Electric Swing Circus has a residency at Hot Club de Swing, a club night at the Hare & Hounds, Kings Heath.

===2012===
The Electric Swing Circus played many festivals during 2012, including Bestival, Secret Garden Party, Nozstock, Boomtown, Beat-Herder, Fieldview and WOMAD.

===2013–2015 – Electric Swing Circus===
The Electric Swing Circus filmed the video for the single "Valentine" in March 2013. It was filmed in Birmingham Municipal Bank and premièred at Swingamajig Festival in May that year.

On 9 May 2013, the band released their self-titled debut album. They played several festivals, including their biggest show to date on the Spirit of 71' / Glade stage Glastonbury Festival, Shambala, and Fusion Festival. They were listed in the Glastonbury guide as "one of the highlights of Glastonbury".

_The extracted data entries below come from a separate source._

One turn moves every row onto another: examples first, then more rows asked:
Q295: [-15  18 -21   0  11   7   0  28 -14  27  20  -3   8 -10]
Q859: [ -8  15 -35  18   3 -14  24  26   2  22  -7  -1   1 -12]
Q378: [-35   1 -32  23  21  -1  33  16 -24  -3   0   6  25  -2]
Q346: [-16   7 -15  41  15  28  14  25 -16  20   3  -1  12  -1]
Q423: [-13   4 -17  18  18 -15  19  18 -18 -13  21  14  16 -19]
Q390: [-16  21 -32   7  36   3  20  14  -4  10   9 -13   3   4]
Q669: [-24  -7 -31  12   2  11  17   0 -11  -6   5   2  20 -10]
Q33: [-26 -10 -22  13  16   1  23  12  -7   0  25   0   7 -22]
Q69: [-20   4  -4  13   9  21  -5  25 -13  16   9  13  15   3]
Q348: [-15   8 -12  43  13  26  13  27  -8  15  -1   8  10   1]
Q753: [ -7  -3  -9  -1   2  -4  18  11 -17  26  -6  12  14   9]
Q240: [ -5   7 -20  23  24   7  32  -2 -24  28  10   8  -7  -7]
Q823: [ -6   1 -29  26  21   1  13   5  15  16   4   3  13   7]
Q49: [-12  30 -19   6  11   0  22  38  -9  24  -1  15  14 -18]
Q260: [ -5   6 -18  18   8  -8  15  19  11   8 -14  18  10 -18]
Q262: [-16   6  -6  33  35  -4   4  24 -11   1 -10  -5  11  -3]
Q477: [-10   9  -7  38  11   5   3   6 -20   6  -9  -6  -2  -3]
Q127: [ -4  31 -26  30   9  20  29  20 -18  22  -3   4  11 -13]
Q407: [  3  19 -18  15  21   2  25   0  -4  12  -5  -1  25  13]
Q114: [-12  29 -21  -5  22  -6   5  17 -15   4   4   6   4   5]
Q708: [ -3  26 -22  29   8  19  25  20 -22  23  -5  14  14 -18]
Q147: [-25  -2 -32  19  19   7  31  17 -22  -7  -3   5  30   1]
Q742: [ -9  -2 -28  20  15 -10  33  20 -37   7   5  -3  25 -12]
Q569: [-20  -7  -1  13  14  -3  17  26 -12  22   7   5   1  16]
Q932: [-18   5  -7  15  10  19  -6  17 -18  22  13  14   6   4]
Q267: [-11  -2 -33  23   8 -17  26  15 -35   7   9   4  21 -13]
Q559: [-25  -7 -19  16   9  -1  30   8  -8  -1  28  -5   8 -12]
Q317: [-14  11  -8  20  31 -18  10   2 -16  29  -1  -4   8 -18]
Q864: [-11  12  -1  16  29 -13  32  16 -10  24  -9   0  24  -1]
Q386: [-14  28 -24  13  19   3  21  42  -5  21   4  11  14 -22]
Q190: [-12   1 -14  13  20 -13  20  17 -26  -6  15  11  16 -29]
Q494: [-16   2 -19  18  31  -6   6  -3   1  23   7  22   4  -9]
Q902: [-21  18 -18   5  18   1  -1  34 -13  26  16  -5   6  -9]
Q606: [-16  19 -19  28  25  10  37  10 -12  13  -5  24  -5  -6]
Q689: [-27   0 -22  15  -2   4  20  -1 -14  -8   0   1  22 -10]

Q127 moves to Q49
Q569 moves to Q477
Q559 moves to Q689
Now these:
Q262 moves to Q240
Q33 moves to Q669
Q407 moves to Q864
Q708 moves to Q386

One turn moves every row onto another: examples first, then more rows asked:
Q175: [-7 12  4 23 13 17 10 22  1  8  2 -1 18 17 14 -3]
Q353: [ -4  28  -7  18  -6   4  12   7  11   3  18  -3   8  -2 -11  -2]
Q609: [  4  -7  -8  -8   5  -7   7  18   2   4 -28 -16   3  -1   4 -10]
Q729: [  6  -9  16  -6   1 -13  15  20  20  11   6   7   8  -2   2 -12]
Q636: [-11   3   0   7  12  -8  -6 -16 -15   8  -1 -18   2 -10 -18   6]
Q458: [-15  27  -3  14  -3   3   2   6  13   3  21   4   5  -6  -1  -5]
Q331: [-10   4  -4   7   9 -11 -15 -17 -11  12  -1 -19  10  -6 -14   5]
Q110: [-18 -18  -2  -7   1  17 -13   9  -1  19  17   1  10   4   4   2]
Q395: [ -3   6  -1  -7   9 -12   1  -7  -2   5  -1 -21   2 -18 -25   8]
Q137: [-18 -10 -10 -12  -6  11 -14  18   3  22  17  -4  10  -3  -8   5]
Q517: [-15 -16  -6 -10   3  10  -7  14   6  19  24 -10  18   1   7   8]
Q244: [ 13   7  -7   3   3  -8  12  24  13   5 -24 -11   3   3   0  -3]
Q928: [-15 -17  -1  -9   1  15  -9   6  -4  16  23   0  16   9   5   4]
Q462: [  4  -6 -11 -13  13  -6  11  18  -3  -1 -24 -15   8   1   3  -7]
Q670: [-18 -20   2  -9   4  22  -5   4  -2  15  17  -3  16   2   6  -1]
Q573: [-5 17 18 17 14 19 11  3 10 18 -1  3 19 11 -1 -4]
Q696: [-19 -16  -4  -8  -7  19  -5   3  13  18  18   1  17   0  -7  -4]
Q985: [  4  -5 -11 -11   6 -11  12  24   9   6 -15 -24  13  -3   9  -4]
Q537: [-9 13 18 11 16 15 12 22  0 22 -2 -1 17 17  8 -4]
Q623: [ -3  25  -9  18  -7  -2  14   3   9   1  14 -10   4  -6 -15  -2]
Q355: [  8  -5  -8 -10   4 -10  12  15   0   0 -24 -20  10   2   6 -10]
Q732: [-28 -14   1   1  -3  13  -5   0   1  24  16   4  17  -2   4  -7]
Q128: [-12 -12   0   2  -6  14 -12   1   9  22  25  -4   6  -1  -7   9]
Q626: [-11   1  -4   6   7 -12  -6 -17 -12   4   2 -21   7  -5 -15   9]
Q237: [ -2  -5  -8  -5  -9  -2  13  31   8  11 -21 -19   6  -4   2  -8]
Q760: [-18 -23   8   2  -1  12  -8   5  -3  14  22  -3  20  -1  -2   3]
Q711: [ -5   0 -16  -2  11 -17  12  18  -3   5 -27  -5   7  -1  -1  -9]
Q994: [-7 12 17 12  5 21 16 23  8 12  5  5 18  7  8  4]
Q575: [  8   0  -5  -6  11 -12   6  23   1  -1 -26 -10  18  -1  -1  -9]
Q658: [-11  15  17  22   7   9  21  18   5  21   0  -6  18  13   6  -3]
Q482: [ 0 16  7 23 10 14 13  6  6  9 -3  4 30  8  8  3]
Q316: [ -3   5   2  11  18  -8   8 -12  -4   8  -4 -15   0  -3 -27   9]
Q876: [-22 -16  -7   2  -8  21 -10   3   0  16  14   2  12   2  -7   4]
Q414: [  2  -9  12 -12   2 -14  11  23  25   9   8  -3  12   1  -9  -2]
Q992: [ -2   4  -6  13  11  -9   1 -19  -5   5   2 -15  15 -10 -19  11]
Q104: [-8 17 15 18 11 16  8 13 -2 12 -9  3 19 11 12 -4]
Q189: [  2  -7 -17  -4   3  -7  18  24   8   0 -23  -8   6   3  -9  -4]
Q287: [ -8  12  10  25   6  10   8  15  -3  13 -11  -1  20  14  16   0]
Q904: [-16   3  -8  -4  17 -14  -7 -16  -6  16   1 -12   5  -9 -17  -5]
Q913: [-10  21  -7  18  -3 -11  14   6   8  -5   7  -9  -5 -10  -6  -3]
Q922: [ -2 -13  11 -12   2 -14   8  20  22  10  16  -1   9   1 -13   3]
Q987: [-15   6   8  19  13   8  21  17   1  16  -6   4  14  13  16  -9]
Q107: [-7 17 11 17  7 12  8 13  1  8 -8  1 25 16 15 -2]
Q86: [ -6   3  -8   4  11  -8  -9 -16  -4   6   3 -28   5 -10 -15  -5]
Q581: [-10  13  -2   1  14 -16  -4  -8  -5  17   5 -19   7  -5 -26   4]
Q598: [  1 -14   6 -11   7 -19   4  13  12  10  18   7   2  -4 -12  -1]
Q969: [ -9   1   4  -2  16 -12  -1 -10 -10  17   0 -26   1  -7 -21   1]
Q455: [  2   1 -14  -1  -1  -2   9  18   5   1 -32 -10   9   1  -5 -10]

Q711 moves to Q904
Q636 moves to Q110
Q128 moves to Q994
Now these:
Q670 moves to Q287
Q537 moves to Q455
Q107 moves to Q355
Q922 moves to Q353
Q316 moves to Q137
Q581 moves to Q696
Q913 moves to Q598
Q86 moves to Q760
Q985 moves to Q992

In 2014, the band played Edinburgh Festival for the first time; their performances on the BBC stage were described as "electro-swing at its best".

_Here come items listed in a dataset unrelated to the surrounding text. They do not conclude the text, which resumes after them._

One vector is turned by the same rotation once a step. Each row is the vector after some number of steps, and that number follows the row.
The counts run from 0 to 435.
[-51.3  -6.3  20.7 -15.3   1.5 -40.4 -15.0 -20.2 -34.0  31.1  13.1 -36.0
 -66.1  25.9  -5.5]  228
[-55.8  21.9  31.1  18.8  11.4 -43.6 -27.2 -28.3 -55.6  24.4 -22.2 -34.0
  -8.0 -14.5  -3.5]  348
[-30.9  42.4  46.9  -9.7 -38.8 -24.0 -16.1 -44.0 -25.0  18.4  29.2   9.6
 -13.6  39.6 -37.4]  8
[-65.1  10.0  24.0  22.2  17.1 -30.6 -27.3 -19.3 -61.0  17.4 -16.6 -37.1
  -1.4 -25.8  -5.7]  300
[-34.3  21.7  52.7 -13.5 -26.2  -0.2  -9.2 -28.7 -16.7  14.9  56.1   7.8
 -27.4  48.6 -31.2]  26
[-47.2  32.4  25.3  -3.3 -49.7 -22.8 -21.4 -45.4 -47.5  -0.3  18.4   6.3
  15.4  -6.7 -47.3]  333
[-63.2   1.4   8.3  -0.9 -34.3 -14.0 -20.8 -29.2 -58.1  -8.6  22.5  -9.6
  13.3 -36.2 -42.7]  97
[-66.9 -38.7  20.5  -9.7  16.8   5.9  -9.2   2.3 -40.9   9.5  44.2 -34.6
 -51.4   3.8  -4.0]  138
[-69.0 -40.1  17.8  -4.0  11.1  10.3  -8.2   4.5 -45.6   2.3  48.1 -32.6
 -38.6 -10.3 -10.3]  295
[-42.7  12.2  48.2  -0.2  19.1 -26.4 -15.5 -18.5 -25.6  37.8  15.1 -30.4
 -56.8  46.1   2.9]  10
[-50.0  33.5  41.4  25.4  12.4 -37.0 -26.6 -32.5 -53.5  23.8 -21.8 -28.0
   0.5  -7.9  -3.6]  426
[-74.2 -34.0  19.3   5.1  21.7   8.6 -13.5   2.2 -54.1   2.8  35.1 -35.2
 -25.0 -24.1  -6.7]  343
[-74.8 -20.1  20.5  16.9  25.3  -4.2 -18.1  -3.1 -60.1   8.3  13.2 -36.9
  -9.9 -33.2  -3.4]  204
[-60.3  12.6  53.9  36.2  36.6   3.3 -23.0  -9.6 -54.1  18.6   7.0 -29.0
   8.2 -13.9   3.0]  251
[-30.0  40.0  62.9   1.0  -3.2 -23.2 -17.9 -35.6 -20.6  34.9  19.1  -8.0
 -30.7  52.3 -12.7]  9
[-55.4  15.0  54.1  17.8  -9.2  30.4 -15.8 -20.1 -44.5  -4.5  48.4   6.7
  30.2  -7.3 -27.0]  32
[-74.7 -18.1   8.8   8.9  -2.0 -13.4 -19.3 -13.0 -64.1   0.0  10.1 -32.7
  -4.5 -45.0 -19.3]  96
[-68.0  -3.9  13.6  15.6   9.0 -29.0 -23.9 -17.5 -63.2   9.6 -10.5 -35.5
  -7.3 -37.8  -9.6]  409
[-50.9  21.7  26.4   7.3   3.2 -54.4 -26.5 -31.8 -48.6  30.5 -22.4 -34.0
 -27.5   3.1  -7.6]  131
[-61.6   2.2   4.0  -6.5 -16.3 -52.1 -20.7 -30.5 -56.0  15.4 -11.3 -34.0
 -26.0 -17.1 -20.0]  349
[-56.4 -26.3  16.1 -23.1  -4.6 -22.3 -10.3 -10.0 -32.8  18.4  35.6 -32.0
 -67.4  19.7 -12.5]  120
[-64.4   1.0   9.1   5.2  -3.8 -44.6 -24.0 -24.7 -62.2  13.7 -14.4 -36.6
 -13.7 -31.3 -15.7]  379
[-53.7 -11.8  40.6  -8.0 -16.0  33.1  -9.0  -9.2 -29.8  -6.2  74.5   2.3
 -10.8  13.1 -31.4]  357
[-63.2 -23.9  26.7  -7.1 -15.9  28.7  -9.3  -7.0 -40.7 -10.2  70.5  -6.4
 -13.3  -4.1 -30.3]  61
[-70.7  -9.6   1.6   0.6 -15.9 -28.1 -22.5 -22.2 -65.0   1.9   3.0 -27.1
  -3.0 -41.2 -27.2]  66
[-59.9  19.6  45.7  35.2  30.4 -13.5 -25.8 -17.5 -57.3  15.6  -7.2 -28.5
  10.0 -16.6   1.2]  221
[-66.5 -26.6  33.7  10.6  38.8   7.6 -12.5   4.4 -46.7  15.5  30.7 -38.5
 -35.1  -2.1   6.6]  264
[-52.1   0.0   9.4 -19.6 -12.1 -51.7 -18.3 -29.3 -38.9  24.6  -1.3 -33.3
 -54.9  10.9 -17.1]  367
[-66.5 -14.5  19.7   1.7 -18.0  18.2 -14.8 -11.7 -54.1 -13.2  48.4  -7.0
  10.8 -31.8 -33.8]  79
[-52.2  37.2  47.4  32.2  16.9 -27.5 -26.0 -29.7 -54.0  22.7 -15.3 -23.5
  11.1  -5.4  -3.0]  82
[-50.8   2.4   0.6 -24.5 -44.8 -45.2 -17.3 -36.4 -43.7   6.1  12.5 -15.2
 -30.5  -3.7 -40.0]  163
[-36.5  19.9  60.5  -5.7 -13.9  12.4  -9.0 -21.0 -17.0  15.9  59.6   3.4
 -24.0  47.6 -23.1]  183
[-57.5  12.3   8.6  -7.3 -46.0 -24.7 -21.8 -36.3 -55.7  -5.6  18.4  -5.4
   9.4 -25.5 -46.2]  67
[-58.4  21.8  36.6  28.5  18.4 -31.6 -26.6 -24.6 -59.8  21.1 -19.4 -30.7
   2.8 -15.0  -1.2]  191
[-60.5  -7.0  34.3   5.1 -17.1  28.8 -14.6 -10.8 -48.4 -12.9  55.9   0.2
  15.8 -18.8 -35.5]  375
[-62.5  14.6  45.5  34.1  33.4 -10.3 -25.0 -13.9 -58.8  15.4  -4.3 -29.8
   8.8 -19.6   3.1]  408
[-67.5 -26.4  20.5  -3.4 -11.7  23.2  -9.7  -7.4 -49.3 -11.9  59.3 -11.8
  -4.4 -24.4 -30.5]  109
[-43.8  -1.9  38.6 -18.9 -28.5  14.7  -5.9 -20.7 -22.1   3.6  71.5   3.8
 -30.8  34.4 -32.5]  152
[-53.4  14.5  56.0  19.4  -5.2  33.4 -14.7 -16.3 -41.8  -5.9  53.6   6.8
  26.3  -5.4 -25.7]  219
[-56.4  11.9  14.1  -0.2  -3.4 -54.0 -24.8 -30.9 -54.5  23.1 -20.6 -36.4
 -30.0  -9.4 -10.3]  240
[-59.2   7.6  14.4   3.0  -3.8 -54.7 -25.1 -29.3 -54.5  21.0 -21.1 -38.1
 -23.7 -13.5 -13.3]  427
[-58.4   4.4  43.2  13.1 -16.5  29.1 -13.8 -17.8 -47.4 -10.1  53.2   7.8
  25.2 -14.6 -32.4]  110
[-45.4  17.0  69.6  11.7  11.4  30.7 -10.0 -11.7 -26.1  12.9  60.0   0.3
  -6.3  33.7 -10.1]  310
[-70.7 -24.3  29.6  15.4  35.1   6.9 -14.9   1.5 -57.5  10.3  25.0 -38.6
 -19.5 -19.0   2.2]  234
[-66.0  -1.4  20.4   4.4 -28.2   5.7 -19.0 -22.2 -56.3 -13.7  37.2  -5.0
  20.7 -36.6 -39.0]  49
[-62.4   3.3   2.7  -5.9 -39.1 -25.7 -21.7 -32.5 -59.2  -4.8  14.5 -10.4
   3.5 -34.7 -41.7]  332
[-49.9  32.8  41.9  15.4 -26.0  -1.3 -20.6 -33.8 -48.9  -5.4  24.0   7.9
  35.7 -15.3 -36.5]  50
[-53.9  28.3  53.5  36.3  26.6  -8.6 -23.9 -20.4 -53.0  17.2  -2.9 -22.4
  19.6 -12.4  -0.1]  299
[-59.6 -24.0  29.9 -10.8 -17.2  28.3  -8.1  -6.5 -34.2  -6.3  69.8  -4.0
 -16.8   0.0 -29.4]  248
[-43.5   1.6  19.8 -30.1 -46.6 -18.3  -9.0 -31.7 -25.7   7.2  49.9  -0.7
 -37.7  29.1 -41.9]  25
[-70.1 -34.6  23.7   3.4  26.1   8.5 -11.0   4.0 -46.8   9.8  38.0 -36.1
 -38.8  -5.0  -1.6]  373
[-51.4 -11.9   8.3 -32.4 -36.2 -29.8  -9.7 -24.6 -31.6  12.8  37.6 -16.7
 -55.5  18.1 -31.8]  181
[-36.2  27.1  48.3   1.5  11.2 -40.3 -19.7 -28.4 -28.6  38.0  -0.2 -26.1
 -46.9  42.4  -1.0]  40
[-46.7   8.0  62.7   7.7  -2.5  35.3 -10.1 -12.7 -26.6   4.3  65.9   5.8
  -0.3  25.7 -20.5]  201
[-60.5 -20.4  41.0   8.2  38.4   4.9 -13.5   4.1 -40.4  21.6  31.0 -39.1
 -45.0  13.7   9.6]  107
[-64.3 -29.9  30.7   0.9  29.8   5.2  -9.3   4.6 -41.8  15.5  36.1 -38.8
 -48.8   6.8   3.2]  29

In 2015, the band headlined the Avalon Stage at Glastonbury. Later that year, they began to record their second album.

===2016–2019 – It Flew By===
Most of the second album, It Flew By, recorded in early 2016. It was crowdfunded and recorded at Middle Farm and Giant Wafer studios. The band played Swingamajig festival, where they released Empires EP (Swingamajig Edition) and included the tracks "Empires" and "Hit&Run" which were the first tracks recorded for the new album.

The album was released in 2017. The following year, the band released the Connected/ Invisible Man E.P. recorded with long-term collaborator and producer James Bragg. The EP was promoted with a tour including an appearance at Heitere Open Air Festival in Switzerland.

===2022–present: Pleasure Seekers===
The band's third album, Pleasure Seekers, was released in March 2022 and includes the singles "Gravity" and "Expectations".

==Swingamajig Festival==

In May 2013, the band hosted the first Swingamajig, a one-day festival in Digbeth, Birmingham. The Electric Swing Circus co-headlined the event alongside acts including The Correspondents, Dutty Moonshine, Odjbox and Pierre, DJ Switch and C@ in the H@.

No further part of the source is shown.